Laparoscopic and endoscopic liver biopsy Diagnostic laparoscopy with LB is a safe and very efficient procedure, which can be performed under local anesthesia with conscious sedation and allows the visualization of the liver surface and can yield a larger amount of tissue (wedge biopsy) compared to the other techniques [18]. However, wedge biopsy in patients with diffuse liver disease, may overestimate the extent of fibrosis (staging) because of the exaggerated tissue changes that are observed in subcapsular tissue [101]. Therefore, during laparoscopy, needle biopsy samples of deeper tissue should be obtained for accurate staging. Laparoscopic LB should also be considered when both coagulation abnormalities and focal liver lesions are present [45], as well as for tumor staging and diagnosis of peritoneal disease. Laparotomy has the same advantages with laparoscopy, but is a more invasive procedure and with a higher rate of complications.

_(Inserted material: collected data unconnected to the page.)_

Here are a small network's activations along a few directions, averaged over the inputs that share one value of a field.
Related values have similar rows: they may be neighbours, one step apart, or belong to one group.
In the rows, 500 means zero.
Strong random noise was added to every row along 22 fixed directions; ignore it. To show where, here is one row again and again, with new noise each time:
[443 645 659 639 326 621 359 652 523 692 571 340 543 554 597 714 457 549
 777 670 565 792 528 737 329 653 658 467 393 469 543 559 553 404 391]
[385 383 462 295 525 200 503 595 444 645 416 622 451 526 536 575 480 338
 520 632 428 440 272 460 379 756 405 596 645 453 593 288 391 574 706]
[570 428 467 411 699 434 499 443 380 531 343 647 745 572 563 573 597 410
 622 709 409 390 688 411 563 618 429 542 535 477 469 478 598 478 628]
[512 468 706 612 536 525 420 335 407 434 490 369 442 485 617 457 439 531
 253 602 551 380 460 476 455 489 402 317 295 595 569 615 624 347 685]
[567 652 307 650 692 250 402 408 276 587 581 498 537 662 381 523 410 390
 399 481 431 496 558 385 692 732 595 685 433 580 600 492 600 262 419]
[413 416 379 322 730 539 462 527 626 313 415 699 450 701 607 503 513 350
 620 304 414 384 857 621 626 362 449 462 418 451 530 728 626 576 481]
[690 411 280 467 584 671 677 402 562 538 572 399 405 310 593 373 483 514
 531 453 593 579 667 245 647 436 533 960 490 628 578 283 457 567 549]
[574 485 398 542 326 581 609 585 677 535 392 366 321 687 690 397 648 925
 594 691 369 376 528 436 352 274 446 240 571 581 460 346 478 756 510]
[383 478 466 599 474 438 490 508 345 386 439 468 649 305 376 594 552 473
 471 292 264 461 705 387 636 487 642 661 481 338 568 363 604 756 116]
[526 450 627 435 400 644 669 651 463 378 365 396 471 296 634 489 358 474
 610 675 579 311 442 582 359 428 521 454 775 470 548 303 464 627 688]
[577 607 447 480 394 700 418 604 668 569 641 480 492 586 712 555 428 543
 642 367 556 575 296 494 741 366 491 594 453 475 608 569 381 584 587]
[423 310 765 444 551 524 573 239 363 570 454 557 472 337 526 523 588 418
 404 473 490 274 594 402 355 579 573 690 393 614 459 125 627 481 626]
[543 365 504 219 734 422 561 504 709 674 499 578 600 493 378 568 580 358
 537 454 674 239 449 294 530 519 274 545 325 532 648 318 602 393 718]
[423 431 542 434 363 257 366 510 453 503 574 552 757 436 491 593 519 502
 388 540 531 785 697 298 534 709 475 555 449 557 440 539 435 652 293]
[566 504 644 403 529 786 574 615 778 420 438 200 445 590 674 575 415 678
 713 531 443 408 617 553 495 430 738 521 291 539 743 453 774 545 452]
[591 452 645 366 526 488 527 504 592 464 387 542 213 694 490 341 657 638
 332 473 418 471 681 614 411 248 658 263 472 583 534 388 541 471 523]
[627 567 481 569 405 315 480 500 358 525 606 658 425 534 636 572 594 487
 561 280 390 497 473 626 496 398 540 582 472 379 547 210 349 558 540]
[248 411 510 523 570 611 456 310 561 458 377 370 259 526 489 731 612 582
 221 659 615 484 586 549 614 434 517 382 608 543 558 608 679 459 544]
[427 399 488 430 528 385 607 432 631 577 477 711 593 523 548 689 752 480
 567 390 374 134 340 556 392 402 378 402 339 359 557 406 528 687 697]
[639 411 653 449 754 732 493 515 557 616 395 537 541 423 518 415 483 243
 624 498 386 537 541 525 541 514 457 714 224 423 561 664 536 440 495]
[364 604 318 746 512 795 552 466 611 513 495 483 486 497 342 725 386 403
 419 638 498 550 524 264 766 476 698 487 438 357 658 880 515 459 376]
[647 552 547 525 603 835 331 527 253 710 442 432 585 471 664 285 432 429
 530 435 436 434 490 457 739 431 509 746 372 591 560 613 516 609 552]
[688 565 450 494 624 439 577 490 331 442 536 558 408 578 426 366 424 463
 374 432 558 479 460 801 347 541 624 545 482 561 452 712 452 392 511]
[238 562 541 812 322 383 350 589 319 596 517 519 512 464 730 483 302 265
 669 665 307 469 449 505 281 699 374 359 399 442 553 589 457 533 628]


TUL, 10 values:
kir: [439 492 592 634 502 516 381 349 673 410 517 470 421 577 647 508 566 584
 589 517 452 569 414 546 520 415 155 281 478 483 286 575 494 324 544]
todob: [580 646 512 643 594 575 472 419 518 473 426 568 547 530 456 319 574 422
 608 486 253 464 279 615 724 365 494 436 664 420 370 566 504 298 638]
sar: [792 620 502 569 512 387 569 476 216 692 563 724 573 533 528 509 544 410
 386 500 597 297 506 634 510 443 545 539 549 623 413 440 271 586 617]
gibat: [589 644 552 504 383 524 484 545 446 555 430 527 551 599 537 615 536 585
 541 600 423 426 266 640 688 430 574 441 822 464 390 393 389 636 523]
lera: [567 515 603 567 546 544 520 474 537 280 535 521 644 440 426 556 525 533
 694 318 534 305 536 436 514 301 294 300 418 285 481 312 636 298 474]
notu: [650 425 726 407 527 681 555 564 619 468 405 412 544 525 613 306 451 505
 546 656 594 442 653 515 398 474 402 426 462 717 369 569 503 520 595]
gini: [755 524 312 558 607 546 634 437 355 462 489 548 658 443 490 489 492 503
 466 642 495 545 288 489 547 583 503 665 488 367 509 705 382 466 660]
nen: [550 656 296 712 417 247 572 598 497 442 536 324 698 409 551 302 418 474
 428 418 280 302 584 342 764 509 567 653 691 754 510 402 497 845 302]
rif: [613 502 481 474 583 486 568 495 739 516 405 481 489 489 587 521 654 444
 373 479 402 448 606 538 926 292 470 670 782 695 385 518 379 856 333]
gutu: [465 498 426 452 571 532 295 583 300 647 449 470 205 686 738 469 403 510
 675 476 480 573 601 711 406 570 330 587 466 498 455 474 449 527 472]
TUL is arranged as a 2 by 5 grid.
Which values are neighbours of sar? Give them in the order they are listed. -> lera, rif, gutu
Which values are neighbours of todob? Give them in the order they are listed. -> kir, gibat
A value of TUL combines one of 2 hidden first parts with one of 5 second parts; all combinations occur once.
todob and nen share the first part; todob and gibat share the second. Which value has the first part of gibat and the second part of nen? -> lera
rif and notu share the first part; rif and sar share the second. Which value has the first part of sar and the second part of notu? -> gini

GOS, 10 values:
lan: [556 537 520 537 335 545 494 554 269 486 483 662 498 491 528 622 564 563
 422 342 521 358 585 596 477 306 547 360 485 361 462 494 317 774 439]
zodi: [529 587 607 526 403 499 429 500 465 552 544 504 935 503 531 568 534 555
 486 619 508 514 411 500 616 631 549 513 550 621 365 685 515 633 440]
vadi: [378 428 628 357 462 592 424 467 428 550 448 527 475 559 561 551 513 565
 500 428 585 351 541 506 556 504 474 578 673 644 328 307 524 665 414]
dop: [477 591 354 587 444 522 505 548 485 575 496 563 662 547 633 333 520 484
 601 482 332 280 511 480 552 408 503 440 490 592 487 632 493 725 622]
piti: [412 543 597 722 302 464 517 491 493 599 559 650 618 341 395 385 653 419
 612 463 367 575 631 472 328 395 544 372 451 451 353 382 436 518 409]
lifo: [595 416 603 443 429 592 506 560 514 595 497 620 357 501 634 355 428 448
 542 414 474 432 459 370 485 397 344 572 467 544 409 340 266 671 508]
rava: [450 580 490 566 677 486 402 427 587 762 581 576 512 549 392 397 611 253
 517 427 584 473 575 600 574 463 471 524 381 667 517 558 637 241 638]
mik: [558 504 585 472 520 520 456 564 560 547 497 551 594 456 540 591 455 307
 494 557 564 636 773 505 636 508 524 579 476 560 500 620 439 585 403]
bodem: [536 528 405 678 610 530 585 351 622 386 505 415 245 526 398 336 524 529
 282 509 447 495 465 388 602 320 530 401 488 530 597 545 570 245 575]
bes: [544 465 452 533 568 516 557 372 380 431 476 643 402 539 396 505 586 542
 497 434 324 624 415 568 356 543 636 527 363 257 480 582 466 346 463]
GOS is arranged as a line.
Going along GOS from lan by way of its neighbour dop, in what order are zodi, vadi, mik, bes met? -> bes, mik, vadi, zodi
Fewest steps between bodem and rava? -> 2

In fact, the surgical approach is usually performed after accidental discovery of a focal or diffuse liver lesion during routine surgery [46]. Finally, in a recent study, De Witt et al. have proposed the endoscopic US-guided fine needle biopsy as an alternative, safe and sensitive procedure for the diagnosis and staging of liver metastases and mass lesions, since it was able to detect the presence of liver malignancy in 41% of patients with a previously negative evaluation [102].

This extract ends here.